The Disaster Recovery Personal Protection Act of 2006 was a bill introduced in the United States Congress intended to prohibit the confiscation of legally possessed firearms during a disaster. Its provisions became law in the form of the Vitter Amendment to the Department of Homeland Security Appropriations Act of 2007.

== Background ==
In the aftermath of Hurricane Katrina, New Orleans Chief of Police Eddie Compass ordered police and National Guard units to confiscate firearms from civilians who remained in the area.

The National Rifle Association and Second Amendment Foundation filed a lawsuit against the city of New Orleans to place an emergency injunction forbidding such seizures from continuing. A temporary restraining order was granted on September 23, 2005.

The Disaster Recovery Personal Protection Act of 2006 (H.R.5013, S.2599) was a bill introduced March 28, 2006, by Republican Congressman Bobby Jindal in the House and on April 7, 2006, by Republican Senator David Vitter in the Senate. On August 4, 2006, it was referred to committee.
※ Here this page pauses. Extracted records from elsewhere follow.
Below are the code and all the weights of a small trained network. Each question names an input and a target symbol and asks about switching units off, where a switched-off unit gives its printed mean instead of its output.

import numpy as np


def w(rows, s, z=0):
    codes = np.array(rows[::2]) - 128.0
    scale = np.full(codes.shape[1], s)
    scale[-1] = z or s
    return codes * scale


def norm(h):
    return h / np.sqrt((h * h).mean(-1, keepdims=True) + 1e-5)


def f(y):
    return y / 2 * (1 + np.tanh(0.7978845608 * (y + 0.044715 * y**3)))


def softmax(a):
    e = np.exp(a - a.max(-1, keepdims=True))
    return e / e.sum(-1, keepdims=True)


def log_softmax(a):
    a = a - a.max(-1, keepdims=True)
    return a - np.log(np.exp(a).sum(-1, keepdims=True))


def net(x, mask):
    ids = ['αβγδζθλμξφ'.index(c) for c in x.split()]
    T = len(ids)
    res = E[ids] + P[:T]
    u = 0
    for l in range(2):
        r = norm(res)
        for j in range(2):
            rows = slice(3 * j, 3 * j + 3)
            q, k, v = (r @ M[l][rows].T for M in (Q, K, V))
            z = softmax(np.where(np.tri(T) > 0, q @ k.T / 3**0.5, -1e9)) @ v
            o = O[l][rows]
            res = res + np.where(mask[u + j], z, o[:, -1]) @ o[:, :-1]
        u += 2
        y = f(norm(res) @ A[l][:, :-1].T + A[l][:, -1])
        res = res + np.where(mask[u : u + 12], y, B[l][:, -1]) @ B[l][:, :-1]
        u += 12
    return log_softmax(norm(res)[-1] @ U[:, :-1].T + U[:, -1])


Q, K, V, O, A, B = {}, {}, {}, {}, {}, {}
E = w([
[106,71,223,124,136,133,129,207],'α',
[176,32,41,100,160,68,138,242],'β',
[177,46,168,150,7,97,204,57],'γ',
[160,127,87,102,118,126,143,121],'δ',
[86,52,177,176,82,125,171,109],'ζ',
[93,50,59,136,231,183,78,54],'θ',
[134,153,117,109,147,189,94,36],'λ',
[181,80,164,71,196,197,143,50],'μ',
[169,95,138,116,124,153,163,182],'ξ',
[90,112,56,141,113,51,175,98],'φ',
],0.011)
P = w([
[215,192,135,224,202,191,113,195],'0',
[207,107,100,3,168,117,192,49],'1',
[151,95,107,42,156,91,131,71],'2',
[143,126,168,42,75,94,207,137],'3',
[88,104,167,55,61,56,158,125],'4',
[75,158,221,65,55,64,105,116],'5',
[108,93,157,36,58,76,142,148],'6',
[58,110,170,66,31,95,81,131],'7',
[76,67,201,49,62,51,103,187],'8',
],0.0044)
Q[0] = w([
[228,155,165,122,84,120,222,173],'0.h1',
[143,12,205,93,59,46,176,98],'0.h1',
[126,122,95,75,86,74,156,114],'0.h1',
[94,186,120,71,70,121,86,64],'0.h2',
[81,152,128,156,140,179,145,157],'0.h2',
[88,255,109,149,94,144,152,176],'0.h2',
],0.0057)
K[0] = w([
[118,58,135,108,57,146,164,232],'0.h1',
[212,133,159,253,107,149,197,132],'0.h1',
[161,207,67,175,160,43,157,187],'0.h1',
[68,111,119,62,36,127,151,85],'0.h2',
[133,124,197,50,177,122,99,180],'0.h2',
[148,81,146,36,126,55,152,104],'0.h2',
],0.0049)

On July 12, 2006, Senator Vitter proposed Senate Amendment 4615 (the Vitter Amendment) to the Department of Homeland Security Appropriations Act, 2007 (H.R. 5441), to prohibit the confiscation of firearms during an emergency or major disaster if the possession of such firearms is not prohibited under federal or state law. The proposed amendment was subsequently modified to contain the provisions of the Disaster Recovery Personal Protection Act of 2006. However, the temporary surrender of a firearm could be required "as a condition for entry into any mode of transportation used for rescue or evacuation".

== Passage ==
On July 13, 2006, the Vitter Amendment passed the United States Senate 84 to 16. It was retained by the conference committee. President George W. Bush signed the Department of Homeland Security Appropriations Act on September 30, 2006, and it became Public Law 109-295.